To determine the modulating index, we need to first find the peak value of the modulating wave.
The peak value of the modulating wave is given as 2 volts.
The formula for the modulating index is the ratio of the peak value of the modulating wave to the peak value of the carrier wave.
So, the modulating index (m) can be calculated as follows:
m = (Peak value of modulating wave) / (Peak value of carrier wave)
Since the peak value of the modulating wave is 2 volts, and the peak value of the carrier wave can be obtained from the given equation as 1.2, we can calculate the modulating index as:
m = 2 volts / 1.2 = 1.667
Therefore, the modulating index is 1.667.
To determine the modulating index, we need to compare the peak value of the modulating wave to the peak value of the carrier wave. The modulating index is calculated as the ratio of the peak value of the modulating wave to the peak value of the carrier wave.

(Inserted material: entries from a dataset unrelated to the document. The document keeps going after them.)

Read these off the array that follows. Counting starts at 0.
1) Find the entry in the top-right corner.
2) Find the entry in row 2 and column 0.
3) Find the bottom-right entry.
4) Find the entry just right of -374.
5) Find the entry directly below -286.
6) Find the entry in row 2 and column 2.
7) Find the entry just left of -17.
8) Find the entry at the centre.
329	35	-346	86	-385	-204	191	-138	-23	-75	-260
309	-2	-301	92	263	255	-35	317	63	243	-286
291	57	-321	-155	61	214	-175	329	116	333	-76
154	-374	162	-150	-14	-59	-460	-54	-97	26	-207
84	-393	191	-88	355	237	-237	175	66	119	2
240	-387	120	-20	-231	37	-365	156	12	252	-171
165	-313	207	-303	-102	-5	-521	101	-69	204	-362
256	179	-260	-280	81	251	-299	339	101	361	289
369	-152	-215	233	373	343	-349	373	34	305	-403
158	69	-20	-468	69	-54	615	-198	30	-331	-202
281	59	-196	-312	417	294	-352	270	46	196	129
418	-20	-318	-21	-128	-17	628	-55	108	-110	-376
135	-246	158	-378	-258	-264	196	-305	-94	-252	-157
1) -260
2) 291
3) -157
4) 162
5) -76
6) -321
7) -128
8) -5

517	-242	445	152	-14
219	-576	-130	-387	-625
-248	387	443	429	584
202	-634	440	569	-583
-15	-348	266	597	-629
Counting starts at 0.
The entry at row 1, column 0 -> 219
The entry at row 0, column 1: -242
The entry at the centre -> 443
The top-right entry: -14
The entry in the bottom-right corner is -629
The entry in the top-left corner is 517
Which number is the entry just right of 440? 569
Which number is the entry just left of the smallest entry? 202
Which number is the bottom-left entry? -15

Read these off the array that follows.
1) Find the entry just left of the largest entry.
2) Find the entry just left of 0.115.
3) Find the entry just right of the largest entry.
4) Find the entry just left of 0.199.
[[ 0.077  0.059 -0.084  0.052 -0.055 -0.115  0.122  0.183 -0.023  0.105
   0.042  0.097]
 [ 0.065  0.054 -0.111  0.062 -0.099 -0.145  0.139  0.247 -0.030  0.120
   0.022  0.125]
 [-0.019 -0.001  0.161  0.016  0.117  0.199 -0.071 -0.118  0.096 -0.044
   0.017 -0.030]
 [ 0.017  0.018 -0.012  0.058 -0.054 -0.014  0.050  0.151  0.024  0.056
  -0.004  0.085]
 [ 0.042  0.047  0.105  0.001  0.149  0.113  0.001 -0.128  0.053 -0.005
   0.074 -0.037]
 [-0.014  0.005  0.183  0.006  0.155  0.222 -0.081 -0.171  0.102 -0.057
   0.031 -0.053]
 [ 0.071  0.071  0.058 -0.001  0.142  0.048  0.050 -0.097  0.025  0.025
   0.094 -0.025]
 [ 0.031  0.026 -0.006  0.051 -0.028 -0.011  0.050  0.118  0.022  0.054
   0.014  0.070]
 [-0.012 -0.006  0.043  0.058 -0.037  0.060 -0.005  0.106  0.055  0.022
  -0.022  0.066]
 [ 0.064  0.058  0.115 -0.010  0.183  0.125 -0.007 -0.177  0.051 -0.007
   0.098 -0.056]
 [ 0.065  0.068  0.118 -0.019  0.208  0.124  0.007 -0.202  0.048 -0.009
   0.108 -0.068]
 [ 0.071  0.066  0.145 -0.024  0.235  0.157 -0.020 -0.248  0.059 -0.024
   0.118 -0.088]]
1) 0.139
2) 0.058
3) -0.030
4) 0.117

Read these off the row that follows.
1) The first entry?
2) The third entry from the left?
3) The last entry?
4) The entry just left of 76?
[37 55 76 58 13 64 33 60 46 23 39 68]
1) 37
2) 76
3) 68
4) 55

x = [-0.11  0.06  0.16  0.18  0.10  0.21 -0.18 -0.07  0.07  0.09  0.10 -0.11]
The first entry from the left: -0.11
The second largest entry is 0.18
The second entry from the left -> 0.06
Report the second entry from the right.
0.10
The 3rd entry from the right: 0.09
The third largest entry -> 0.16
The entry just right of 0.21 is -0.18
The entry just right of 0.18 is 0.10

Read these off the array that follows. Rows and columns are numbered from 0.
1) What is the entry at row 0, column 2?
2) What is the entry in the top-right corner?
3) What is the entry in row 1 and column 0?
4) What is the bottom-left entry?
5) What is the entry at row 2, column 1?
6) What is the entry in the top-left corner?
7) What is the entry just right of 56?
8) What is the maximum?
array([[52, 50,  4, 47, 62, 56, 36, 25, 54, 25,  5, 82, 66, 63],
       [57, 36,  4, 71, 77, 38, 38, 19, 57, 40, 43, 43, 48, 52],
       [36, 34, 52, 44, 25, 41, 55, 19, 43, 45, 44, 43, 36, 35]])
1) 4
2) 63
3) 57
4) 36
5) 34
6) 52
7) 36
8) 82

B =
[[ 0.276 -0.795 -1.613  0.213]
 [ 1.735 -1.032 -1.269  0.635]
 [-2.143  1.325 -1.229 -0.042]
 [-1.829  0.215 -1.474 -0.858]
 [ 1.589 -0.762  0.965 -1.618]
 [-0.549 -0.374 -0.570 -1.568]
 [ 2.021 -0.657  1.649  0.471]
 [ 0.716 -0.805 -1.421 -0.185]
 [-1.883  1.093 -0.995  0.720]
 [ 1.819 -0.831 -0.595  1.832]]
The entry directly above the largest entry?
A: -0.549
The second largest entry?
A: 1.832
The third largest entry?
A: 1.819
The entry just left of -0.762 -> 1.589
The third entry on the diagonal from the top-right corner?
A: 1.325
The entry directly below 0.213 is 0.635
The second entry on the main diagonal is -1.032
The entry directly above -1.269 is -1.613
The entry directly below the largest entry -> 0.716
The smallest entry -> -2.143
The entry in the top-right corner: 0.213
The entry directly below the smallest entry?
A: -1.829
The largest entry?
A: 2.021
The entry just right of 2.021?
A: -0.657
The top entry of the column that holds the smallest entry is 0.276
The entry directly below -1.229 -> -1.474
The second entry on the diagonal from the top-right corner?
A: -1.269
The last entry in the row that holds the largest entry?
A: 0.471
The entry directly above 1.819?
A: -1.883
The second-last entry, reading row by row?
A: -0.595
The entry just right of -0.657?
A: 1.649
The last entry in the row that holds the smallest entry?
A: -0.042
The entry directly above the smallest entry -> 1.735
The smallest entry in the last row: -0.831
The third entry on the main diagonal -> -1.229
The entry directly below -1.618?
A: -1.568
The entry just right of -0.374?
A: -0.570
The smallest entry in the last column is -1.618

grid = ((337, 100, 324, 273, 538, 240, -34, 341, 116, 484, 34, 186, 10, 298, -90, 101), (-371, 31, -423, -359, -694, -140, 287, -340, -66, -522, 45, -69, 250, -351, 294, -107), (326, -125, 389, 302, 610, 178, -248, 317, 0, 539, -7, 36, -219, 295, -296, 180), (-326, -84, -336, -283, -681, -174, 98, -346, -76, -449, 14, -167, 68, -231, 208, -75))
Which number is the entry just right of the smallest entry?
Answer: -140
Which number is the entry just left of 101?
Answer: -90
Which number is the entry just left of -340?
Answer: 287
The entry just right of 116: 484
The entry just left of the smallest entry: -359
Which number is the entry just left of 539?
Answer: 0
Which number is the entry just right of -69?
Answer: 250
The entry just right of -346 is -76
The entry just left of 302 is 389
The smallest entry is -694
Which number is the entry just left of 538?
Answer: 273
Which number is the entry just left of -90?
Answer: 298
The entry just left of 116 -> 341
The entry just right of -326: -84
Which number is the entry just right of the largest entry?
Answer: 178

Step 1: Find the peak value of the modulating wave.
The peak value of the modulating wave is given as 2 volts.
Step 2: Find the peak value of the carrier wave.
The peak value of a sin wave is simply the absolute value of the coefficient multiplying the sin function, which in this case is 1.2.

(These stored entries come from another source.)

One vector is turned by the same rotation once a step. Each row is the vector after some number of steps, and that number follows the row.
The counts run from 0 to 730.
142 110 122 149 116 140 79 130 150 131 108 112 141 115 122 123 123 96
 123 140 130 149 134 115 125 129 139 141 126 129 150 134 -> 126
111 112 130 152 137 148 113 131 157 115 120 125 153 129 132 141 145 123
 110 122 142 130 153 123 154 136 121 123 118 110 158 143 -> 629
122 138 111 147 119 139 125 129 159 104 130 130 122 116 122 136 115 97
 154 120 150 129 147 110 150 104 123 131 119 140 151 141 -> 559
146 120 126 160 139 153 112 151 154 121 134 141 167 134 117 122 116 129
 125 121 142 113 150 122 136 125 141 110 137 122 142 111 -> 135
114 131 139 148 146 136 121 137 176 116 138 156 113 131 132 128 139 123
 136 122 146 130 143 136 121 90 120 116 130 115 151 124 -> 165
146 118 126 120 119 136 98 117 164 104 153 107 122 111 128 129 111 116
 129 126 144 117 145 109 135 114 126 136 116 119 159 143 -> 516
134 111 144 160 114 156 97 134 154 134 125 123 155 135 126 133 115 110
 127 128 136 127 144 113 123 120 143 136 146 138 159 123 -> 691
143 112 133 160 135 135 114 117 169 118 136 144 108 129 121 124 121 120
 147 99 139 109 134 125 132 99 127 126 131 131 143 123 -> 602
121 100 144 165 117 144 100 125 153 114 116 115 142 122 138 119 116 108
 119 124 126 129 142 114 132 116 131 140 135 126 164 136 -> 319
104 119 125 159 142 145 125 149 163 145 128 126 140 119 108 148 145 105
 125 135 144 148 146 117 126 131 132 123 127 128 154 128 -> 553
115 118 110 172 137 117 125 139 146 111 133 99 150 113 133 99 123 130
 117 125 139 138 139 110 137 107 114 124 133 113 150 141 -> 11
144 125 124 158 136 117 120 129 159 140 115 133 123 125 98 116 131 103
 143 115 145 142 121 126 147 124 132 116 140 115 148 163 -> 482
144 115 137 163 130 127 98 117 158 112 123 156 126 116 121 105 123 118
 144 114 137 113 143 130 136 104 122 120 123 132 137 115 -> 230
123 131 117 144 126 145 131 141 159 130 131 125 137 142 100 131 118 101
 139 128 155 136 136 116 151 136 141 117 144 116 156 159 -> 376
121 134 133 130 141 127 126 139 166 144 164 137 125 99 109 119 127 126
 125 109 162 131 141 116 140 124 131 112 149 104 152 137 -> 536
149 125 129 162 125 120 113 108 150 138 140 128 115 136 112 97 122 114
 156 108 151 141 142 124 141 138 132 122 144 126 143 145 -> 290
138 123 116 167 130 111 130 129 149 115 150 101 147 109 111 102 106 126
 122 131 137 141 138 109 149 131 132 121 133 125 146 145 -> 577
134 137 105 134 135 137 114 150 147 135 141 105 143 134 119 121 125 127
 132 120 162 126 138 111 130 113 112 120 125 97 148 164 -> 387
129 116 104 159 145 125 112 136 151 115 143 103 135 117 136 126 136 139
 120 124 138 162 151 124 136 143 122 116 116 103 144 136 -> 640
142 118 110 139 115 137 97 127 148 127 133 119 112 112 125 100 114 108
 133 108 154 141 138 111 144 141 146 134 147 113 143 125 -> 621
156 117 136 160 130 131 92 109 164 115 130 142 121 131 121 111 125 116
 148 113 143 115 144 130 140 113 125 124 130 138 134 111 -> 603
122 124 141 140 144 119 111 109 164 119 157 123 127 114 135 93 149 136
 117 123 150 144 153 128 143 135 119 119 133 106 142 133 -> 161
126 134 107 148 122 141 89 145 139 135 128 114 148 113 135 112 135 109
 140 133 150 146 162 106 119 127 116 138 121 127 140 135 -> 563
121 120 140 165 123 134 108 138 154 146 116 161 134 99 125 129 133 111
 146 112 135 137 149 124 122 115 123 129 125 126 152 145 -> 542
130 136 126 148 150 122 114 136 169 114 150 131 118 141 132 110 139 136
 139 135 143 142 145 133 113 92 115 114 124 115 139 126 -> 656
141 128 133 131 134 131 96 135 163 141 143 138 111 126 134 118 132 136
 127 114 160 143 137 129 128 117 131 110 143 88 150 153 -> 344
139 123 119 139 140 157 98 129 166 109 128 124 149 157 123 132 134 114
 124 128 153 111 150 124 146 117 123 123 125 127 139 117 -> 315
147 111 145 147 115 137 110 114 151 119 144 123 136 125 126 105 102 122
 123 119 140 126 140 115 149 135 145 125 150 114 159 143 -> 514
139 116 116 169 130 115 124 119 153 111 141 97 147 116 116 122 117 119
 126 139 130 147 144 111 149 135 127 123 113 129 152 144 -> 576
153 124 107 153 138 126 95 119 153 113 130 125 120 136 105 103 135 97
 153 130 141 133 145 124 136 124 120 128 120 140 126 111 -> 486
156 129 128 155 144 131 94 151 153 139 126 135 166 135 117 127 129 136
 128 135 138 126 143 127 124 111 119 105 122 116 142 145 -> 210
138 123 125 144 133 140 112 134 162 94 133 135 131 137 124 133 119 108
 151 140 129 129 150 129 133 123 124 119 85 119 152 154 -> 80
142 109 142 145 125 121 113 127 146 136 138 126 133 123 104 98 107 112
 142 121 131 117 131 120 137 121 127 121 128 112 159 170 -> 589
142 124 132 164 132 140 117 141 153 111 126 138 154 146 112 113 107 108
 145 152 130 136 140 129 126 119 144 113 128 123 156 137 -> 572
147 112 135 162 144 114 109 119 159 127 121 125 135 124 115 121 133 136
 124 111 135 127 123 131 154 117 115 110 124 110 147 161 -> 33
125 113 144 153 129 132 108 134 146 144 155 141 139 87 112 119 122 114
 137 125 129 129 159 115 120 139 130 127 118 127 153 131 -> 158
124 109 129 155 125 132 102 132 153 131 156 101 127 111 130 116 124 118
 132 147 131 160 155 118 102 137 136 132 115 120 157 138 -> 84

Step 3: Calculate the modulating index.
The modulating index (m) is given by the formula:
m = (peak value of modulating wave) / (peak value of carrier wave)
Using the values we found in steps 1 and 2, we can substitute them into the formula:
m = 2 / 1.2
By performing the calculation, we find that the modulating index is approximately 1.67.
Therefore, the modulating index for this scenario is 1.67.